Beefy Issues on MW



I had written an article on popular beef dishes in India for the MW magazine some time back.

Ironically that was a week when I had an article out in a men's magazine and in a woman's magazine (Femina)!

Here's the text of the article:

Joseph and Monica were in for a surprise when they dropped in at Sneha, the small Keralite restaurant at Mumbai’s Mahim causeway, recently.

They had just come out of the Wednesday mass at St Michael’s Church and then headed to Sneha, as they did for every Wednesday for the last twenty years. They had come for their favourite beef fry only to find that it was not on the menu this time.

The folks at Sneha had taken off beef from the menu after the news of the Presidential Assent given to the Maharashtra Cow Slaughter act. Ironically Sneha had just won the ‘Tastiest beef dish in Asia’ award for the beef fry in the Chowzter Asia 2015 Awards.

Sneha was not alone as beef started going off the menus of restaurants across the country.

The beef fry at Sneha was a beautifully slow cooked one which was rendered into tender succulence after an hour of cooking with a medley of spices, caramelized onions, green chillies, mustard seeds and curry leaves.

The slow cooking process of the beef fry at Sneha was typical of most famous beef preparations across India. India was never best place to look for a medium rare steak after all.

Cow slaughter was banned across the country so what you got as beef was primarily buffalo or bullock meat. Unlike in the West, these were not reared for consumption. Indian beef unlike Japanese Wagyu and Kobe or Aussie Angus, did not come from pampered happy cows.

A few high end restaurants would import beef but those would be frozen blocks of meats. The steaks made from them would be served well done to the point of being chewy in order to disguise the poor quality of meat.

What is interesting is the range of brilliant cooking techniques that had come up across India to deal with the indifferent quality of beef that was locally available.

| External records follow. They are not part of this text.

Each row is a point on a tangle of strands that fork and nearly touch. The rows are in no order.
Two points are linked if the straight distance between their rows is under 98.8. Some points are linked to none.
J_226: [  1  -1   0 -28  14 -16 -19  21 -31  36 -18   4 -16 -28  13  18 -37  20
  25 -20  -3  34  15 -13  26  -7   5  -7  31   8  26  -3  -6 -21  41  40
  11   9  24 -30   1]
J_981: [-37  26   9  10 -17 -13 -17  26  22 -42   9 -16  29  19  34  19   7  -4
 -39 -52  14 -22  30 -17 -23  27  26 -47   4  -6 -14  19  23  11 -30 -27
  -3  31 -27 -21 -35]
J_626: [-37  24  25 -19 -14  12  30  24   5 -11 -28  -4  14  13  41  -1 -40   5
   0 -74  12 -20   5  -4  -6  19  19 -52   9  -8  19 -18   7   3 -26  17
   5  46 -16   1  -5]
J_165: [ 11  22  24  -5  25 -44   0   8 -30  23 -31  -2 -17 -13 -13   3 -11  -5
  28  26 -23   4   6  -9 -10  -9 -15  -5   8  44  36   2  -7   5  10  42
   4  22   9   8  -9]
J_774: [ -3  39  12  20   5 -48   5  24 -12  19   2  -4   3   8 -12  -6  33 -24
 -31  -8 -21 -32  34 -14 -22 -15   2   9 -18  27   3  -7 -27  22   5   1
  -8  -7 -18 -16  15]
J_743: [-20  13  25  -3  16 -33   8   1  18 -29  -6  -7  28  29   4  13  19 -24
 -28  -9  15 -19  39  -7 -18  23  29 -36  -4  -4   9  35   2  -5 -21 -22
  15  11 -21  -9  -6]
J_342: [ -5 -26 -24 -24 -31  26 -12   4  14   3  38  -7 -31 -14   8 -20 -26  35
   2 -16   8   9 -35  19   2  -9 -23   6  -3  -1 -11  -4  56  -7  -4  -6
 -17   7   4  -1 -23]
J_321: [ -9 -21   3   5 -23   9  13 -30  -5 -27  17  11  15   4  10  30  22  -8
 -26  15 -10   9  25   0  -8 -33 -13  15  -6 -16   0  13  -6  -8  20  -8
   0 -15 -12   7  36]
J_902: [  0  -8 -23 -13  -8  19   5  14 -18  35   5  15 -49 -31  -3 -14 -41  22
  35  -7  -6  -3 -39 -10  21 -36 -27  21  31  16   3 -39  13   5  31  17
 -10  28  12   4  -4]
J_479: [ -5 -41  10 -22 -10  40  14 -26   3  -1 -11   8 -21  -5  -2  -9 -51  19
  21  -2   7   8 -24  25  14 -21 -10 -30  15 -12  20   6  29 -25  -1  32
  20   8  -1  20 -15]
J_994: [-21 -16   2 -27 -39  27   8   4  22  -1  13  -3 -21   8  19  -1 -20  21
   1 -30  27   6 -18  24  -6 -18 -22 -26  -9 -10  11   9  62 -12 -23 -25
 -13  28 -19  17 -22]
J_589: [ 18  10 -31  15  -5  14  -5  22 -18  55 -24  35 -36   8 -26 -40  -2  -4
  37  -6  -4 -17 -69 -10   9  -8  -3  47   3  16 -13 -59 -21  13   3  -9
 -10  17  14  36  21]
J_110: [-26  18   5 -26  -6 -19   0  17 -28   1  -7  -4   4  10  23  23 -13  15
 -23 -14  -8  43  -4  12 -10  -1 -30 -22  23  39  39  30  35 -23 -22  11
   3  36 -28  33   1]
J_364: [ 12   4 -21   1   3 -20  -9  -4  37 -61  14  -5  37   0 -18  20  55  -4
 -54  23  -9   9  44  -9  -5  11  -1   7 -14  -7 -28  27  -5   0  -6 -17
   2 -53 -22 -12  10]
J_67: [ 20 -26 -31   0  -9  18  -9 -17  -4  -8   8  16   4  -7 -16  -6  14   8
 -11  16 -16  13 -19  20  -5 -15 -26  30 -16 -14 -16   6  -4 -21 -11 -20
  -6 -10   5   2   8]
J_92: [ 46  -8   4  22  40  31 -16 -28 -27  -3 -14  -5 -29 -27 -14   2  -8  17
  57  63 -17  11 -26  -1 -11 -30  -5  28   5   6   6 -18 -36  20   2  33
  -1   0  75  19  -5]
J_433: [ -7  21  18   4  17 -31  15 -11 -43  -9 -26   2   2   5   0  16  15   3
 -18  35 -25  22   5   3 -33  -9 -53  -2  17  46  39  27  16  -8  -8  30
  15  17 -22  44  10]
J_647: [ 15  34  13  11  31 -39  10  -7 -58  14 -51   0  -8  -3 -18   7 -11   2
  15  35 -17   2   1   2   1  -1 -45  -4  18  51  48   8 -12  -4  -1  40
  12  20 -21  36   0]
J_9: [ 11 -19   9 -31  -8 -11  -8 -22  24 -43   9  -6  11  -8 -10  34  27   7
 -12  40  -3  38   7  13 -20  -5  -5  -8 -10   0   1  36  37   1 -12   7
  -1 -21   8  14 -11]
J_376: [ -2  -9   4  42 -14  46  17 -27 -25  32 -20  10 -38  -8   7  13 -26 -17
  65  38  13 -17 -28   1   0 -44 -31  13  -8  -4  23 -20  -8  12  24   3
   2  42  -1  60   8]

Apart from the beef fry of Sneha you had the poetic renditions of the bara handi cooking available in Mumbai’s Bohri Mohalla. This cooking tradition, which had originated from Iran and come to Mumbai via Guajarat, was on its last legs with Vallibhai Payawallah shutting down recently. At Vallibhai’s, cuts of beef, including the usually discarded cuts such as ox’s tail, rump and hump, were slow cooked over six hours to a poetic silky finish. This was mixed with delicious wheat and lentil based broths cooked in twelve vessels (bara handi) to offer one of the most heady experiences to be had for meat lovers in Mumbai. Vallibhai had recently shut down as the premise was sold off for redevelopment. Just in time for the beef ban some would wryly say. Surti’s Bara Handi still remains though beef is off the menu.

Just down the lane from Vallibhai was Haji Tikka Bar-B-Q Corner where you would get twice cooked, scrumptious khiri (cow’s udder) kebabs fresh off coal skewers. These too have disappeared as have the delicious deep fried, very cheap and very popular steak and onion fry at Martin’s, the small Goan restaurant at Mumbai’s Colaba.

In Kolkata, where cow slaughter is still not illegal, most restaurants had taken off beef of their menu over the years. The two remaining classic beef dishes which most Kolkatans swore by were the beef kebab rolls at Nizam’s in New Market and the well done beef steaks at Park Street’s Oly Pub. The latter was a bit of a rites of passage for college goers in Kolkata.

No trip to Lucknow would be complete without a trip to Tunday for kebabs. The more atmospheric Tunday outlet at Chowk served only beef kebabs and parathas. The secret marination process, which involved papaya juices, resulted in kebabs which were near pate like in tenderness.

Then there were Moinuddin’s delightfully juicy beef kebabs sold on the pavements of old Delhi as well as Pehelwan’s biryani, which he dished out from a deg (vessel) on the streets. The beef in the biryani was near pleasantly mellow in texture.

Add to these legends the tenderloin phaal at Imran’s stall in Bangalore’s Shivaji Nagar, the roast ox tongue at Goa’s Infantaria, and you will realize that India had a very rich tradition of beef cooking and we have just scratched the surface of this here.

It would be rather sad if future generations can only listen the tales of this culinary wizardry.